Justice, some deep thinkers have observed, is kind of like physics: Every action has an equal and opposite reaction. In other words, people are supposed to receive what they deserve. Elkhart police officer Dustin Young certainly didn’t deserve to be physically assaulted on July 3, when he confronted Reese Haithcox in the 100 block of West Garfield Avenue. The attack was an unequal opposite reaction that must be denounced in the strongest possible terms, and Young’s assailant must be held accountable.
Rich Preheim lives in Elkhart, where he is a freelance writer and historian, ignores the mess in his office, roots for the Hoosier, listens to classic rock and still thinks he’ll play Major League Baseball.
But that same sense of justice also calls into question the police’s response during the next two days. An examination of police records by Elkhart Truth reporter Tim Vandenack earlier this month confirmed what Garfield neighborhood residents have been saying since July 4: that the Elkhart police engaged in a campaign of harassment following beating of Cpl. Young. Like him, the Garfield residents don’t deserve their treatment either.
Comparisons can be easily made between the Garfield incident and the travesty in Ferguson, Mo. And there are plenty of similarities. But there is at least one big difference. In Ferguson, the police have employed heavy-handed, authoritarian and militaristic methods to deal with the tumult after a policeman fatally shot Michael Brown. In Elkhart, however, there were no demonstrations, no riots, no looting, not much of anything out of the ordinary in the wake of the attack.
So while Ferguson police were responding, albeit inappropriately, to a very real situation, Elkhart police were simply hounding the Garfield neighborhood in retaliation for Young’s assault.
The police department’s own statistics bear this out. Three police incidents were recorded for the neighborhood on July 2 and six on July 3. But that number skyrocketed to 33 on July 4, with another 11 on July 5, before returning to pre-beating levels; only two incidents were noted for July 6. Those 44 incidents produced five citations: two for not using the sidewalk and one each for jaywalking, excessive noise and, incredibly, not having a bell on a bicycle — all violations that can be found almost anywhere in Elkhart at almost any time.
The police department’s scant attempts to explain its actions are feeble at best. One reason for the increased patrols, according to the police, was they were responding to long-standing requests from neighborhood residents. If they were long-standing, why wait until the day after an officer was seriously injured in the line of duty to beef up law enforcement’s presence? And why did those efforts end so soon afterward?
Another excuse was that it was a holiday weekend. That’s certainly a reason to be more vigilant than usual. Yet, as Vandenack’s article points out, the police’s attention to the Garfield neighborhood was disproportionate with the number of patrols elsewhere in the city during that time.

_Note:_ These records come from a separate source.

Below are the code and all the weights of a small trained network. Each question names an input and a class and asks about switching units off, where a switched-off unit gives its printed mean instead of its output.

import numpy as np


def w(rows, s, z=0):
    codes = np.array(rows[::2]) - 128.0
    scale = np.full(codes.shape[1], s)
    scale[-1] = z or s
    return codes * scale


def norm(h):
    return h / np.sqrt((h * h).mean(-1, keepdims=True) + 1e-5)


def f(y):
    return np.maximum(y, 0)


def log_softmax(a):
    a = a - a.max(-1, keepdims=True)
    return a - np.log(np.exp(a).sum(-1, keepdims=True))


def net(x, mask):
    res = np.array(x, float).reshape(1, 3) / 4 @ E
    u = 0
    for l in range(3):
        y = f(norm(res) @ A[l][:, :-1].T + A[l][:, -1])
        res = res + np.where(mask[u : u + 10], y, B[l][:, -1]) @ B[l][:, :-1]
        u += 10
    return log_softmax(norm(res)[-1] @ U[:, :-1].T + U[:, -1])


A, B = {}, {}
E = w([
[154,187,98],'x0',
[10,151,114],'x1',
[112,179,211],'x2',
],0.011)
A[0] = w([
[178,145,220,185],'0.n0',
[154,250,126,22],'0.n1',
[121,140,113,126],'0.n2',
[121,165,200,90],'0.n3',
[105,70,224,60],'0.n4',
[116,137,132,86],'0.n5',
[72,185,177,208],'0.n6',
[116,65,185,2],'0.n7',
[121,112,114,63],'0.n8',
[115,109,156,60],'0.n9',
],0.025,0.0049)
B[0] = w([
[231,147,207,254],'0.n0',
[59,252,60,201],'0.n1',
[150,105,123,143],'0.n2',
[87,127,186,204],'0.n3',
[83,246,82,219],'0.n4',
[136,119,136,136],'0.n5',
[112,81,219,246],'0.n6',
[111,199,69,177],'0.n7',
[142,106,107,138],'0.n8',
[103,153,122,148],'0.n9',
],0.037,0.011)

Perhaps the fact that Young was attacked by someone from out of town is cause for alarm, as the police have also said. It could be a sign of a greater problem in the area. But the comparatively low numbers of police incidents on July 3 and July 6 don’t seem to corroborate that. Besides, because the assailant was from Chicago, isn’t it possible the attack was an isolated incident?
Given the lack of evidence to support the police’s actions, the practical explanation left is that they, understandably upset at the assault on their brother in blue, set out to make everyone living where the attack occurred pay for what one person did.
Now, in the most recent development, Mayor Dick Moore has compounded an already sensitive and potentially volatile situation by questioning very reasonable measures proposed by a citizens’ group to improve relations with the police. The Elkhart Community Roundtable Action Committee’s ideas included community policing, ethnic sensitivity training for the police and on-officer video cameras. The committee also called for a full investigation of the Independence Day weekend events.
The mayor’s reasons for the rejection, presented in an Aug. 15 news release, are just as hollow as the police’s attempts to justify its harassment. Moore apparently and wrongly believes that consensus means unanimity, and since one committee member didn’t support the plan, he doesn’t have to give it any credence.
Moore also seemingly thinks blaming the victim is an appropriate strategy. He noted that community conversations since July 4 have touched upon the need for better “education parenting, etc.” among the Garfield-area residents. Until those domestic issues are addressed, according to Moore’s rationalizing, the police have no responsibility for their actions. Because those in the neighborhood may live in one-parent homes or not hold college degrees, they shouldn’t protest police harassment.
Fairness is one of the goals listed Elkhart Police Department’s mission statement. But its officers and the mayor apparently think Garfield Avenue doesn’t deserve it.